## EXERCISE PROMPT
Line by line, count where the string "which" appears in the listing, then give the number of such lines alone.

▶

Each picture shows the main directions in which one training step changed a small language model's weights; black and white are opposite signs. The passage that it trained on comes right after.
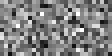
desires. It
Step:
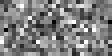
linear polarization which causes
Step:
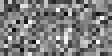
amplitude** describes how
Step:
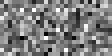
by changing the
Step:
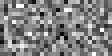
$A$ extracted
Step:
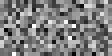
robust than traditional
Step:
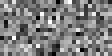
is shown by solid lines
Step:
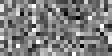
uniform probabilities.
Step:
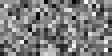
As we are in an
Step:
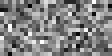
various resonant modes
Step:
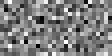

◀

## PROBLEM SOLUTION
2